## Line Graph: Average F1 Score vs. Budget for Two Models
### Overview
The image is a line graph comparing the performance of two models (ActPRM and Full Data Tuning) across varying budget levels. The x-axis represents "Budget" (0.0 to 1.0), and the y-axis represents "Average F1 Score" (0.45 to 0.70). Two dashed reference lines are present: a vertical line at Budget = 0.5 and a horizontal line at F1 = 0.673. The graph includes data points with uncertainty (scatter) and trend lines for both models.
---
### Components/Axes
- **X-axis (Budget)**: Ranges from 0.0 to 1.0 in increments of 0.1. Labeled "Budget."
- **Y-axis (Average F1 Score)**: Ranges from 0.45 to 0.70 in increments of 0.05. Labeled "Average F1 Score."
- **Legend**: Located in the bottom-right corner.
- Red line with circular markers: "ActPRM"
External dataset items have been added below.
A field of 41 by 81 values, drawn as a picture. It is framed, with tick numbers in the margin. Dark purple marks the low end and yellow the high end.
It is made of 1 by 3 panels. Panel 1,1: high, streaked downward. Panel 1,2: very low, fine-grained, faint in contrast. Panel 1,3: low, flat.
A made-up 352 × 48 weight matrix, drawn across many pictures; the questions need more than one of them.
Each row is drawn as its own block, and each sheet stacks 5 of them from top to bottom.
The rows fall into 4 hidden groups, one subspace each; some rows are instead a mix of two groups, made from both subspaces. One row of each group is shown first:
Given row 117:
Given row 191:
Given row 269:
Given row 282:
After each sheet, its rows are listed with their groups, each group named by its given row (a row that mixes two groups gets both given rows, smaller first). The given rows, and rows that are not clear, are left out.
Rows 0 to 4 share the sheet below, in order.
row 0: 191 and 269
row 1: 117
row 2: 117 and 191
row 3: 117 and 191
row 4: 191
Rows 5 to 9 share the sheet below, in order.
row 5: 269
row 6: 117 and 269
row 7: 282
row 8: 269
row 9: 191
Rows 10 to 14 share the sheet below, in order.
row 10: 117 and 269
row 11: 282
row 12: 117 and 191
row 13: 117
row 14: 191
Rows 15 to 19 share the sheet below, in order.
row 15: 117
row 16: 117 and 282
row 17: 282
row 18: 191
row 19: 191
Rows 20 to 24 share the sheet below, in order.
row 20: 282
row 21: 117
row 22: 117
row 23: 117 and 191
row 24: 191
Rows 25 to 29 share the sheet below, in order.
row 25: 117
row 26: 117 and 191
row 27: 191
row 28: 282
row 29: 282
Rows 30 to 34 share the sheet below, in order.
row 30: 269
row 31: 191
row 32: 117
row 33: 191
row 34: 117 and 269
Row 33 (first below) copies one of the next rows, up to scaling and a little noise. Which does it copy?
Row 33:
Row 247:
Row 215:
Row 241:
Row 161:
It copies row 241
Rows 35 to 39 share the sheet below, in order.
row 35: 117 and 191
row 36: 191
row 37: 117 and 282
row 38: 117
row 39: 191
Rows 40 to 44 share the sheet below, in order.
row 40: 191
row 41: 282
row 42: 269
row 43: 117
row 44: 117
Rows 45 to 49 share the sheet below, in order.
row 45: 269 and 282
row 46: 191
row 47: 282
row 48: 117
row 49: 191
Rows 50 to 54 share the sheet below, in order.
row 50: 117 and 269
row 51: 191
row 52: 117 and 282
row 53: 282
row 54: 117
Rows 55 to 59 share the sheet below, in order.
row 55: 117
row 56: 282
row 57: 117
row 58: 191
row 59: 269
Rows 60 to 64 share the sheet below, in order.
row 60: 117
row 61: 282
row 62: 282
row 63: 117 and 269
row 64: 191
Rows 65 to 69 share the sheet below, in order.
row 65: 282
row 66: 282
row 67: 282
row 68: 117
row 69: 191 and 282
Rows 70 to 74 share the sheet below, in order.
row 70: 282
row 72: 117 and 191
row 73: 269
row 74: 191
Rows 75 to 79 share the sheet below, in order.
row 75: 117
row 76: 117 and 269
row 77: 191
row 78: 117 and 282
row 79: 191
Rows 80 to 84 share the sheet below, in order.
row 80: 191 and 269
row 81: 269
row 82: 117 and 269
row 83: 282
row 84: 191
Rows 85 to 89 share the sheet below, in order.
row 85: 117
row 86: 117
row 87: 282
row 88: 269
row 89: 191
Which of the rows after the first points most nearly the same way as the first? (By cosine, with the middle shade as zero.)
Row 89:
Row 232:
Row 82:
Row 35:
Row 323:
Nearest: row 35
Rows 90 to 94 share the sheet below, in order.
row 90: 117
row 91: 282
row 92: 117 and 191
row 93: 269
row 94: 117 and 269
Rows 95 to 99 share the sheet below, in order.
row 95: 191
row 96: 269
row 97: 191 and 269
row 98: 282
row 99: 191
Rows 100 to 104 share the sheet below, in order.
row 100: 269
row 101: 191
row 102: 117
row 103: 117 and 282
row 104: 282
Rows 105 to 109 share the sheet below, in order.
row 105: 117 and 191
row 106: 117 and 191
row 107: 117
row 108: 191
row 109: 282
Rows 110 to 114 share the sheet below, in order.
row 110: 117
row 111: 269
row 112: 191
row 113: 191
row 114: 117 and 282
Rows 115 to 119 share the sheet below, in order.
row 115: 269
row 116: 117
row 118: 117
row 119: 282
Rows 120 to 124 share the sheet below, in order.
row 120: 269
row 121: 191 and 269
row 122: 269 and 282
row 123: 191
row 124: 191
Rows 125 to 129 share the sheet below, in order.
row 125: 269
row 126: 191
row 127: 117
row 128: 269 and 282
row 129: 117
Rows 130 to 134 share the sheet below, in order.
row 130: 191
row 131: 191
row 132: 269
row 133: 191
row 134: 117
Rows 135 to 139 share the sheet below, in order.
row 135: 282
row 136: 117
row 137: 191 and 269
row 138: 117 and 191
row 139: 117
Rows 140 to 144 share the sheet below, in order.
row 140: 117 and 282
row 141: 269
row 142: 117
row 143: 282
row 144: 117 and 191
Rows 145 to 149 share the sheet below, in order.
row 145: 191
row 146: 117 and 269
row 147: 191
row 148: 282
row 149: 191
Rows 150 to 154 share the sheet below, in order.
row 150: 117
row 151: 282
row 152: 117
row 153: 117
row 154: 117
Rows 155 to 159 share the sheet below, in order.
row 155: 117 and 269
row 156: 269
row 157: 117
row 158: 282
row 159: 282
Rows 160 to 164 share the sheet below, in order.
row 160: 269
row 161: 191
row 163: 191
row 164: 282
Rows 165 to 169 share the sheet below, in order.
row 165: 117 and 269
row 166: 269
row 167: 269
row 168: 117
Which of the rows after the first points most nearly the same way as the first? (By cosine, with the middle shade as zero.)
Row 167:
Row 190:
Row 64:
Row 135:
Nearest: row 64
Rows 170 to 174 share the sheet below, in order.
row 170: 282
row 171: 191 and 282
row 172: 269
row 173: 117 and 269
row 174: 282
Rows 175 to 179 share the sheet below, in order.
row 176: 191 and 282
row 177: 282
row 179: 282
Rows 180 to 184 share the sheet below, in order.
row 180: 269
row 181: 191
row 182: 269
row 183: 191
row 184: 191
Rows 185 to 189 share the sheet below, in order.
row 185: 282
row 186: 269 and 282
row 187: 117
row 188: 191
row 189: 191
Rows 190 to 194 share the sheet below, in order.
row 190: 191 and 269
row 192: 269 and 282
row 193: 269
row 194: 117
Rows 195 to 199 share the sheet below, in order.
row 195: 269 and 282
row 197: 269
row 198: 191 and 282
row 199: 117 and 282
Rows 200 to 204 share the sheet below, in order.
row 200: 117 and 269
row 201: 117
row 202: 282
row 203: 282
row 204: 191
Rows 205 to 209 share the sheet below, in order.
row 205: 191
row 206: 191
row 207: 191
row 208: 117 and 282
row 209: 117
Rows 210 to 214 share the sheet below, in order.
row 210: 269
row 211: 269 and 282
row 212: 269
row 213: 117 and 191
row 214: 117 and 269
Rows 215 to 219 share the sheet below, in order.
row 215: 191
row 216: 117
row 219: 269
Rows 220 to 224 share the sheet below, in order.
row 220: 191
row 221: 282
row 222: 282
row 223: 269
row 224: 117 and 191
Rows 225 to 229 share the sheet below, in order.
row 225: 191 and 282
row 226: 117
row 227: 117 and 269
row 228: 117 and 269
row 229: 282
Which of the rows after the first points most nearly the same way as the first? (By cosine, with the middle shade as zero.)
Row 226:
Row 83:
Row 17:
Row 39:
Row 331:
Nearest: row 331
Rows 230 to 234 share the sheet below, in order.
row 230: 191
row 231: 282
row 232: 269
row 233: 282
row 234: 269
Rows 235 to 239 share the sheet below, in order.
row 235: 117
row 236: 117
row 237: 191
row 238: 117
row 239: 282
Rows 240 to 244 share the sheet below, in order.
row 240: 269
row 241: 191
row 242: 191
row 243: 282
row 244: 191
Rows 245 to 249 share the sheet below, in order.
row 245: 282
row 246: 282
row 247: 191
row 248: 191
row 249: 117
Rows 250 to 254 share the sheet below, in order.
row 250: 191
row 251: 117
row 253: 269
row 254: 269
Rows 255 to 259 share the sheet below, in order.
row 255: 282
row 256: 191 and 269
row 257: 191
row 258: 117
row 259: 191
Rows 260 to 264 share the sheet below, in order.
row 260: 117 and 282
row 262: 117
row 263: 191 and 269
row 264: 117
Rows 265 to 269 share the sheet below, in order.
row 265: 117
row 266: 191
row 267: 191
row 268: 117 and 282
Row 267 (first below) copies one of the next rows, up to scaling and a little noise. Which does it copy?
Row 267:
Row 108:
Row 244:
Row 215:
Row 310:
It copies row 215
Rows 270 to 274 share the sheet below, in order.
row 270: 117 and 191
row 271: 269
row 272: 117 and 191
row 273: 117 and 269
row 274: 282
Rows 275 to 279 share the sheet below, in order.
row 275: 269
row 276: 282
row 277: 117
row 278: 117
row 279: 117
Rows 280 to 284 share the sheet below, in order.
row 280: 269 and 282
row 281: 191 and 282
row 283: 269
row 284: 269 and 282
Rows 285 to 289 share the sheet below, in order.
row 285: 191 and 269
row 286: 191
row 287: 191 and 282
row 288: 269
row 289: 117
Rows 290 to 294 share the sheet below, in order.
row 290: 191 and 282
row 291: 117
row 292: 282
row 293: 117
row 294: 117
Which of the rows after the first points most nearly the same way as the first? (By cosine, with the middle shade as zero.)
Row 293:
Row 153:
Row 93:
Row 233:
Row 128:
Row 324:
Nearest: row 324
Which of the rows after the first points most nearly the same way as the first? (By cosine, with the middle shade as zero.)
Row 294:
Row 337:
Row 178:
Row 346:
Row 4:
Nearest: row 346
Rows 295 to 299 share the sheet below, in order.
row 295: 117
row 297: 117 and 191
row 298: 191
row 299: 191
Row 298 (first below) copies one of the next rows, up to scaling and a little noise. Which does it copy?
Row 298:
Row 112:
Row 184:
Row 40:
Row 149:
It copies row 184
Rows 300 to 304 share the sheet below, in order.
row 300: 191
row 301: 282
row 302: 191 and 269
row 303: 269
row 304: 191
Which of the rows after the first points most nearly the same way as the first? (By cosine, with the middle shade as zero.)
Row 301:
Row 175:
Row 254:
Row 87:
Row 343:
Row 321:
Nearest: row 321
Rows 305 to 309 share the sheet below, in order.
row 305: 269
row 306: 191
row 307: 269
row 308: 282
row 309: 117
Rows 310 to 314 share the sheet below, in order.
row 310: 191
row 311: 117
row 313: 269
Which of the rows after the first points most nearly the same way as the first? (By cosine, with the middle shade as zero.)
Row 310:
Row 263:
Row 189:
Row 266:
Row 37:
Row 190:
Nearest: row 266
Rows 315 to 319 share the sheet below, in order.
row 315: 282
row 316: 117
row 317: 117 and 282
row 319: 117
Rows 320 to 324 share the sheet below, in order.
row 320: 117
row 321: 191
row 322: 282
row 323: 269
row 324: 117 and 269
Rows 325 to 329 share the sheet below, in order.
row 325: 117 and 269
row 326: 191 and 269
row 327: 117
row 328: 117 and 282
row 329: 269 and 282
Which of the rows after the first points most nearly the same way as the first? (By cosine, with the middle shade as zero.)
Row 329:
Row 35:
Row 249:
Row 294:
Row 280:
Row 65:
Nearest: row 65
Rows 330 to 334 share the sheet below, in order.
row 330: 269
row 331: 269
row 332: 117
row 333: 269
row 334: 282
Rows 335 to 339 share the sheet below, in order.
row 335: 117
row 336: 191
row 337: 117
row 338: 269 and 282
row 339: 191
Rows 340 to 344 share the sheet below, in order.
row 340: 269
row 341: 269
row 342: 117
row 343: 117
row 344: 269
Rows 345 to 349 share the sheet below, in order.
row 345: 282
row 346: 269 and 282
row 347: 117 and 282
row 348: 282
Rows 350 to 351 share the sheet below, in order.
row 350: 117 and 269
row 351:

- Blue line with circular markers: "Full Data Tuning"
- **Dashed Lines**:
- Vertical line at Budget = 0.5 (labeled "Budget = 0.5").
- Horizontal line at F1 = 0.673 (labeled "F1 = 0.673").
---
### Detailed Analysis
#### ActPRM (Red Line)
- **Trend**: Starts at ~0.51 F1 at Budget = 0.0, rises sharply to ~0.673 at Budget = 0.5, then fluctuates slightly downward to ~0.66 at Budget = 1.0.
- **Key Data Points**:
- Budget = 0.0: ~0.51 F1
- Budget = 0.2: ~0.59 F1
- Budget = 0.4: ~0.64 F1
- Budget = 0.5: ~0.673 F1 (peak)
- Budget = 0.8: ~0.66 F1
- Budget = 1.0: ~0.66 F1
#### Full Data Tuning (Blue Line)
- **Trend**: Starts at ~0.48 F1 at Budget = 0.0, rises steadily, surpassing ActPRM after Budget = 0.5, and plateaus near ~0.68 F1 at Budget = 1.0.
- **Key Data Points**:
- Budget = 0.0: ~0.48 F1
- Budget = 0.2: ~0.56 F1
- Budget = 0.4: ~0.63 F1
- Budget = 0.5: ~0.64 F1 (overtakes ActPRM)
- Budget = 0.8: ~0.67 F1
- Budget = 1.0: ~0.68 F1
#### Scatter Points
- Red and blue scatter points (with uncertainty) are distributed around the trend lines, showing variability in performance across trials.
---
### Key Observations
1. **Crossover Point**: Full Data Tuning surpasses ActPRM at Budget = 0.5, where the vertical dashed line is drawn.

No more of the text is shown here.